Alberto from Meteogrid detected that UA2006 brings incorrect geometry data in some cases so I am evaluating if try to do some Postgis operations to try to fix it or just delete a geometry which is not correct.

Sin título

So first of all I will try to add such checkings to my script, but IMHO trying to correct could solve or not the issue, but if it doesnt it will ruin any kind of afterwards calcualtion so deletion sounds better, but that is something that I would like PLINIVS to agree before doing it.

negroscuro commented 5 years ago

After some really qiuck test for 1 single cell and vegetation, I got dissappointed when I ran it to whole Napoli area and took for vegetation (99627 polygons) around 9-14 hours to complete the query

Sin título

negroscuro commented 5 years ago

Regarding computing differences between input layers, I finally came to a solution, but each layer is a bit different because of different data sources and some problems are rising but things are getting better finally. For now I did 4 out of 12 and trying to fix problems on layer 5. But I only expect further problems in layers 7 and 8. So I hope to come back to you soon with a "all is finally done".

negroscuro commented 5 years ago

Finally I got rid of the annoying geometry errors and seems like I generated a correct dataset but I need someone from PLINIVS to confirm it. It willl be avaiable during tomorrow in ATOS Geoserver since I am currently generating some of the layers.

ghost commented 5 years ago

Good! When it is ready, let us know and we will check them.

negroscuro commented 5 years ago

... this is crazy, yesterday it worked, now it is not... I am still getting: ERROR: lwgeom_difference: GEOS Error: TopologyException: found non-noded intersection between LINESTRING (4.69213e+06 1.97617e+06, 4.69213e+06 1.97619e+06) and LINESTRING (4.69213e+06 1.97617e+06, 4.69213e+06 1.97618e+06) at 4692129.9998000003 1976179.5260808717

negroscuro commented 5 years ago

Looks like geometry issues have been finally solved, I am still testing but it is working for Naples and I would like to load Linz and Stockholm.

ghost commented 5 years ago

Ok Mario, let me know when I can check them.

negroscuro commented 5 years ago

Please Alessandra take a look on it to know if everything is fine.

negroscuro commented 5 years ago

DC 1,2,3 cities are loaded (Napoli, Linz and Stockholm), this means 12 heat wave layers and 2 pluvial flood layers. Also land use grid percentages have been generated for all three.

STOCKHOLM image

LINZ image

NAPOLI image

As a curiosity, Napoli vegetation is not the one with the highest quantity of polygons... but for some reason it is the heaviest layer to process, it takes around 7-8 hours.

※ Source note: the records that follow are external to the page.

Rows are points. The points of each table are mixes of a few directions, plus a little noise. How many directions does each table use, and how many do they share? Where both have some left over, give the other angles between the two spaces (their principal angles), to ten degrees, smallest first.
(in the rows, 128 means zero)

First (7 x 3):
[[102  64 110]
 [135 146 133]
 [117 100 120]
 [177 249 162]
 [116 100 120]
 [123 116 125]
 [125 121 126]]
Second (5 x 3):
[[148  84 133]
 [165  44 137]
 [119 149 126]
 [104 183 122]
 [105 180 122]]
Directions: first 1, second 1, shared 0; angles 50

First (7 x 4):
[[181 164 112  97]
 [205 179 105  83]
 [161 151 118 109]
 [107 115 134 140]
 [ 45  73 152 178]
 [120 122 131 133]
 [ 76  94 143 158]]
Second (6 x 4):
[[ 94  92  88 177]
 [ 83 120 106 157]
 [173 133 148 100]
 [ 94 136 123 137]
 [102 135 126 136]
 [223 149 178  62]]
Directions: first 1, second 2, shared 0; angles 40

First:
[[177 104 110 126 116 190 248  97]
 [151 126 109 118 140 179 123 110]
 [143 150 136 114 142  96  59 180]
 [184 125 114 113 134 169 166 137]
 [ 55 140 149 143 128  65  43 132]
 [ 97 140 146 134 126  75  80 153]
 [ 97 114 113 138 128 167 136  70]
 [113 144 158 132 119  43  99 186]
 [134 109 116 134 119 168 195  88]]
Second (8 x 8):
[[158 133 110 113 147 172  99 127]
 [109 124 140 138 116 100 146 129]
 [183 138  95 100 163 209  75 126]
 [143 130 119 120 138 150 113 128]
 [ 55 115 171 165  83  21 198 130]
 [ 74 118 160 156  95  49 179 130]
 [113 125 137 136 119 106 143 128]
 [187 139  92  97 165 216  70 126]]
Directions: first 3, second 1, shared 1

First (8 x 9):
[[112 126 132 107 125 128 135 124 153]
 [176 130 126 161 124 143  87 114  88]
 [161  87 136 141 116 113 137 134  96]
 [108 179 155 126 172 130 102 129 191]
 [148 130 104 125  99 165  86  90 104]
 [ 61 145 159 133 192  60 229 212 178]
 [148  69 134 116 101 113 150 127 109]
 [110 159  78 116  97 176  99  93 107]]
Second, 9 rows:
[[120 141 135 136 143 124 118 146 161]
 [152 108 106 130  99 138 144  99  44]
 [130  97 151  86 115 124 140  98 139]
 [137 162 137 187 170 118  94 182 169]
 [ 69 148 107  86 118 140 147 123 168]
 [178  51 131  79  67 134 165  43   7]
 [117 157 126 156 152 125 111 163 163]
 [133 162 120 183 157 125 104 173 142]
 [117 126 139 110 130 125 129 125 157]]
Directions: first 4, second 3, shared 2; angles 30

First:
[[150 105 165 150 154 134 124 142 143 117  93 138]
 [ 95 141 134  58 169 143 130 100 112 193 136 179]
 [155 114 126 131 124  79 130 154 147 104 135 138]
 [133 129 111 146  65 105 105 122 159 222 173  83]
 [103 158 110  88 174 142 151 136  71  48 114 146]
 [141 129 133 144 103 113 111 142 143 191 143  90]
 [ 86 152 112 105 170 189 157 103  69  21  99 152]
 [183 108 155 191  92  86  97 179 172 181 127  60]
 [ 95 130  78 122  92 148 152  76 124  65 153 157]
 [138 113 154 143 140 142 123 126 142 137 108 135]]
Second:
[[160 112 131 155 106  87 120 155 156 127 135 112]
 [ 67 154 114  74 166 197 148  73  80 110 119 173]
 [ 46 185 142   7 237 211 138  87  40 194 108 183]
 [149 111 121 164  94 107 127 135 154 102 135 115]
 [158 110 126 163  97  95 123 146 157 113 135 111]
 [142 118 124 137 117 105 129 136 143 114 134 131]
 [143 121 132 177  94 136 118 135 143 131 125  83]
 [140 127 138 172 102 143 114 138 136 150 121  76]
 [147 115 123 102 139  71 135 146 144 111 142 169]]
Directions: first 5, second 3, shared 3

First:
[[172 201  41 110  34 133 185 153  84 121  90 169 124  97]
 [127 123 141 121 193 151 139 197 154 173 131 179  93  64]
 [151 175  47 100  47 119 167 107 102  96 105 156 132 116]
 [126  99 169 171 129 125  89 119 107 134 133  99 140 174]
 [150 146 133 144 140 152 144 203 112 171 112 159 105  91]
 [ 96  72 111 114 167 120 101  94 156 116 149 185 108 102]
 [124 132 156 137 107 113 117  85 125 104 133  54 161 187]
 [108  98 139 131 133 113 102  76 137 104 143 107 141 160]
 [110 123 224 117 243 147 134 183 194 175 150  70 122 109]
 [118 108 122 138  90 106 102  61 112  89 135  99 153 182]]
Second, 9 rows:
[[145 147 101 148 168 130 154 146 123 107 117  68 124 168]
 [119  93 134  94  26 165  82 121 146 171 138 226 119  40]
 [ 90 169 106 161 175 126 194 118 102  54 106  71  87 115]
 [ 90 162 187 106 103  98 167  78  77 101 184 113  91 110]
 [158 112 121 123 125 133 102 146 144 159 128 133 151 153]
 [146  91 139 111 105 129  75 135 156 178 127 184 163 127]
 [ 83 121 194 119 151  76 120  83 118 122 139 173 145 119]
 [126 157  63 173 184 151 178 155 127  71  82  57 103 138]
 [195 100 106 117 117 145  80 168 159 189 130 127 169 182]]
Directions: first 4, second 4, shared 0; angles 40, 50, 70, 80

negroscuro commented 5 years ago

I also loaded Stoke on trent (UK) for being a small city and only just for test purposes. I will delete it once PLINIVS confirm all is correct.

image

negroscuro commented 5 years ago

Some statistics of generated data:

image

City ID value (next to city name), for internal use only. Also layer legend (colors used in Atos Geoserver for each corresponding layer) It is curious that each city is in extension more or less double size compared with the previous one.